8.135. openssl

Updated openssl packages that fix several bugs and add various enhancements are now available for Red Hat Enterprise Linux 6.
The openssl packages provide a toolkit that implements the Secure Sockets Layer (SSL) and Transport Layer Security (TLS) protocols, as well as a full-strength general-purpose cryptography library.

Note

The openssl packages have been upgraded to upstream version 1.0.1e, which provides a number of bug fixes and enhancements over the previous version, including support for multiple new cryptographic algorithms and support for the new versions (1.1, 1.2) of the transport layer security (TLS) protocol. This update adds the following ciphers needed for transparent encryption and authentication support in GlusterFS: Cipher-based MAC (CMAC), XEX Tweakable Block Cipher with Ciphertext Stealing (AES-XTS), and Galous Counter Mode (AES-GCM). The following new additional algorithms are now supported: ECDH, ECDSA, and AES-CCM. (BZ#924250)

Bug Fixes

BZ#830109
Previously, an incorrect variable size was passed to the getsockopt() function. As a consequence, using the BIO (OpenSSL I/O) layer in datagram mode caused termination with a segmentation fault. More specifically, the openssl s_client command terminated unexpectedly on IBM System z with the "-dtls1" option enabled. After this update, a correctly-sized variable is used, and the datagram BIO functions no longer terminate with a segmentation fault on System z.
BZ#919404
Prior to this update, the getaddrinfo() function returned an error that was handled incorrectly in the openssl s_server command implementation. Consequently, the OpenSSL s_server did not work on IPv4-only systems. With this update, when getaddrinfo() fails on IPv6 addresses, the code has been modified to fall back to the IPv4 address lookup. As a result, the openssl s_server now correctly starts up on a computer with only IPv4 addresses configured.

Enhancements

BZ#818446
The Intel RDRAND instruction is now used, when available, to generate random numbers and has replaced the default OpenSSL random number generator.
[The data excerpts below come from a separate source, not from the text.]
[[134 142 119 122 131 116 148 114]
 [126 140 136 121 128 122 139 114]
 [127 134 118 127 122 112 118 133]
 [126 113 128 130 125 141 142 124]
 [131 105 135 126 131 155 129 113]
 [130 128 133 142 129 128 125 130]
 [135 152 117 126 128 126 126 119]
 [127 123 138 134 128 139 112 106]
 [129 120 147 123 119 108 106 154]
 [131 133 125 120 127 117 150 110]
 [124 149 143 128 122 128 134 129]]	114

[[138 139 134 144 115 124 129 123]
 [130 133 135 140 111 119 127 131]
 [120 123 125 122 117 123 122 140]
 [119 122 123 121 120 125 122 141]
 [107 137 119 113 135 136 133 136]
 [142 129 110 143 125 126 114 117]
 [154 123 155 131 125 125 140 126]
 [129 128 152 118 131 133 144 133]
 [121 107 125 125 121 121 106 138]
 [147 137 130 139 123 125 133 131]
 [137 146 131 132 136 136 149 114]]	123

[[141 109 150 152 138 114 107 128 118 131 148 130]
 [153 108 148 125 117 128 131 129 116 114 130 127]
 [138 150 113 146 108 140 149 113 133 119 132 145]
 [104 135 152 146 109 110 138 119 131 119 121 113]
 [126 142 104 102 128 140 133 148 144 153 131 128]
 [147 118 135 106 129 142 134 139 141 109 119 151]
 [146 123 122 150 128 106 130 152 129 123 139 135]
 [134 152 118 153 124 127 132 106 132 139 152 151]
 [125 118 132 116 122 109 114 106 115 143 105 123]
 [145 126 118 116 141 120 153 127 154 104 117 123]
 [109 142 152 139 106 140 109 105 154 115 139 150]]	130

[[131 125 134 119 132 133 144 133 122 129 133 125]
 [121 125 129 120 121 134 122 132 126 109 123 136]
 [133 127 121 133 130 118 113 116 138 121 126 133]
 [145 123 129 154 115 138 137 137 146 131 122 136]
 [123 135 113 131 111 139 120 134 140 114 118 143]
 [139 114 140 134 144 109 111 111 126 138 137 117]]	125

[[130 130 127 131 129 130]
 [139 129 138 126 127 131]
 [115 126 118 128 128 123]
 [138 127 138 124 126 130]
 [135 129 135 126 128 131]
 [111 125 116 128 128 121]
 [109 124 115 128 128 120]
 [121 124 125 125 125 123]
 [149 132 144 127 128 137]]	130

[[134  99 143 134 120 126 124 133 127 122 116 133 130 133 119]
 [123 122 127 129 129 121 124 150 129 125 145 118 143 122 130]
 [122 122 136 123 134 127 136 145 128 127 129 116 111 124 130]
 [124 124 112 132 122 129 128 129 132 146 120 144 122 128 132]
 [126 120 131 130 138 134 129 141 130 120 135 137 130 123 131]
 [128 140 127 127 121 125 118 130 123 133 124 117 125 126 128]
 [131 121 130 115 126 132 119 125 126 137 132 105 141 127 133]
 [125 127 125 124 131 124 125 131 126 137 119 122 117 130 129]]	119
---
[[128 139 115 114 128 119]
 [142 101 122 135 142 121]] yields 142

[[126 126 126 126 118 126]
 [127 126 127 126 107 128]
 [126 126 126 126 110 127]] yields 107

[[126 150  99 143 129 105 154]
 [132 146 139 124 111 120 141]
 [137 134 109 144 125 112 149]] yields 120

[[131 126 136 124 123 118]
 [109 127 124 139 153 100]] yields 153

[[118 118 156 114 115 117 118]
 [119 119 131 118 131 119 119]
 [118 118 149 115 119 117 118]] yields 119

[[112 111 132 148 133]
 [141 108 140 140 117]
 [126 150 133 121 147]] yields 140
---
Q: ((123, 126, 121, 119, 132, 120, 153), (127, 107, 128, 131, 149, 128, 141))
A: 141
Q: ((139, 156, 156, 131, 141, 126), (128, 126, 146, 128, 134, 150), (131, 148, 151, 127, 137, 127))
A: 150
Q: ((146, 146, 152, 139), (141, 149, 125, 109))
A: 109
Q: ((119, 136, 157, 149, 109), (110, 101, 127, 119, 141))
A: 141
Q: ((150, 118, 98, 103), (105, 103, 146, 131))
A: 131
Q: ((153, 104, 103, 105, 151, 105, 152), (151, 104, 105, 106, 152, 104, 153), (105, 153, 152, 150, 104, 152, 104))
A: 153
Q: ((136, 135, 117, 126, 125, 127, 146), (108, 139, 119, 126, 116, 104, 147))
A: 147
Q: ((106, 147, 150, 120), (131, 111, 117, 123))
A: 123
Q: ((114, 144, 111, 121, 119, 139, 116), (129, 128, 151, 116, 119, 138, 131))
A: 131
---
[[140 123 151 138 136]
 [154 134 139 133 127]] 154

[[135 138 142 133 104 119]
 [137 155 145 127 107 155]
 [143 134 112 128 137 128]] 137

[[111 125 126 127 137]
 [122 151 130 130 114]] 122

[[127 128 140 116]
 [142 124 153 146]] 142

[[135 149 149 137]
 [134 149 153 138]] 134

[[107 116 125 114 150 130]
 [114 126 112 132 106 112]
 [121 129 117 136 122 118]] 114
---
[126 144 121 102 117 111 132] 144
[104 113 121 109 152 112] 113
[151 107 147 108 147 151] 107
[126 149 136 120 119 126 122] 149
[107 120 137 104 101] 120
[158 138 109 141 127] 138
[107 114 147 150] 114
[138 122 154 125 146 117] 122
[155 124 145 133] 124
[126 125 154 146 150 152] 125
---
array([[138, 150, 117, 128, 121],
       [129, 142, 115, 130, 122]]) Out: 150

array([[153, 132, 102, 128, 105, 131, 113],
       [131, 141, 131, 131, 131, 128, 130]]) Out: 132

array([[152, 156,  99, 150, 108],
       [108, 105, 149, 110, 145]]) Out: 156

array([[134, 106, 129, 138],
       [119, 127, 124, 104]]) Out: 106

array([[147, 148, 148, 151, 108, 146],
       [106, 105, 105, 102, 150, 107]]) Out: 148

array([[128, 122, 116, 116],
       [117, 142, 150, 131]]) Out: 122

array([[113, 114, 136,  99, 146, 145],
       [125, 131, 130, 137, 122, 128]]) Out: 114

array([[154, 118, 130, 128],
       [138, 132, 127, 128]]) Out: 118
---
array([[146, 113, 107, 144, 134, 133, 131],
       [140, 132, 119, 124, 145, 141, 151],
       [115, 119, 127, 133, 126, 144, 138]]) -> 131, 115

array([154, 120, 127,  99, 123, 141, 116]) -> 116, 154

array([143, 120, 138, 150, 139, 127]) -> 127, 143

array([151, 120, 101, 142, 122, 146, 138]) -> 138, 151

array([108,  99, 130, 129, 128]) -> 128, 108

array([128, 153, 158, 154, 133]) -> 133, 128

The instruction is not used when OpenSSL runs in FIPS mode.
BZ#929291
The performance of OpenSSL on current IBM PowerPC processors has been improved.
BZ#951690
The elliptic curve digital signature algorithm (ECDSA) and elliptic curve Diffie–Hellman (ECDH) algorithms are now enabled in OpenSSL. These algorithms support only elliptic curves listed in the national institute of standards and technology (NIST) Suite B specification.
BZ#951701
The new "-trusted_first" option has been added to OpenSSL. This enables preferring locally stored intermediate certificates instead of the intermediate certificates sent by the TLS server.
BZ#969562
Versions 1.1 and 1.2 of the transport layer security (TLS) protocol are now supported by the OpenSSL library.
BZ#969564
With this update, the "%{_prefix}" macro is used instead of the hardcoded /usr/ directory in the openssl.spec file when configuring OpenSSL before building.
BZ#987411
The next protocol negotiation (NPN) extension of the TLS protocol is now supported by OpenSSL. This extension allows for negotiation of the application protocol, which is used by the application, during the TLS handshake.
BZ#993584, BZ#999867
Due to the FIPS validation requirements, the FIPS Power-on self-tests (POST) always have to run when the FIPS module is installed. For libraries, this is ensured by running the self-tests from the dynamic library constructor function. If the dracut-fips package is installed, OpenSSL now treats it as an indicator that the OpenSSL FIPS module is installed and complete, and the self-tests run whenever the OpenSSL dynamic library is loaded.
Users of openssl are advised to upgrade to these updated packages, which fix these bugs and add these enhancements. For the update to take effect, all services linked to the OpenSSL library must be restarted, or the system rebooted.
Updated openssl packages that fix two bugs are now available for Red Hat Enterprise Linux 6.
The openssl packages provide a toolkit that implements the Secure Sockets Layer (SSL) and Transport Layer Security (TLS) protocols, as well as a full-strength general-purpose cryptography library.

Bug Fixes

BZ#1025597
Previously, the OpenSSL code incorrectly used RDRAND instruction when running on Cyrix CPU, which does not support it. Consequently, the applications that use the OpenSSL utility terminated unexpectedly on startup. The detection of CPU features on Cyrix CPU has been fixed, and the applications using OpenSSL no longer crash in the described scenario.
BZ#1025598
Prior to this update, the Transport Layer Security (TLS) client advertised support for some elliptic curves that are not supported by it. As a consequence, server could choose unsupported elliptic curve and client would not be able to communicate with the server over the TLS. With this update, OpenSSL TLS client advertises only the curves that are supported by it, and TLS communication with server (using also curves not supported by the Red Hat Enterprise Linux OpenSSL TLS client) can now be established.
Users of openssl are advised to upgrade to these updated packages, which fix these bugs. For the update to take effect, all services linked to the OpenSSL library must be restarted, or the system rebooted.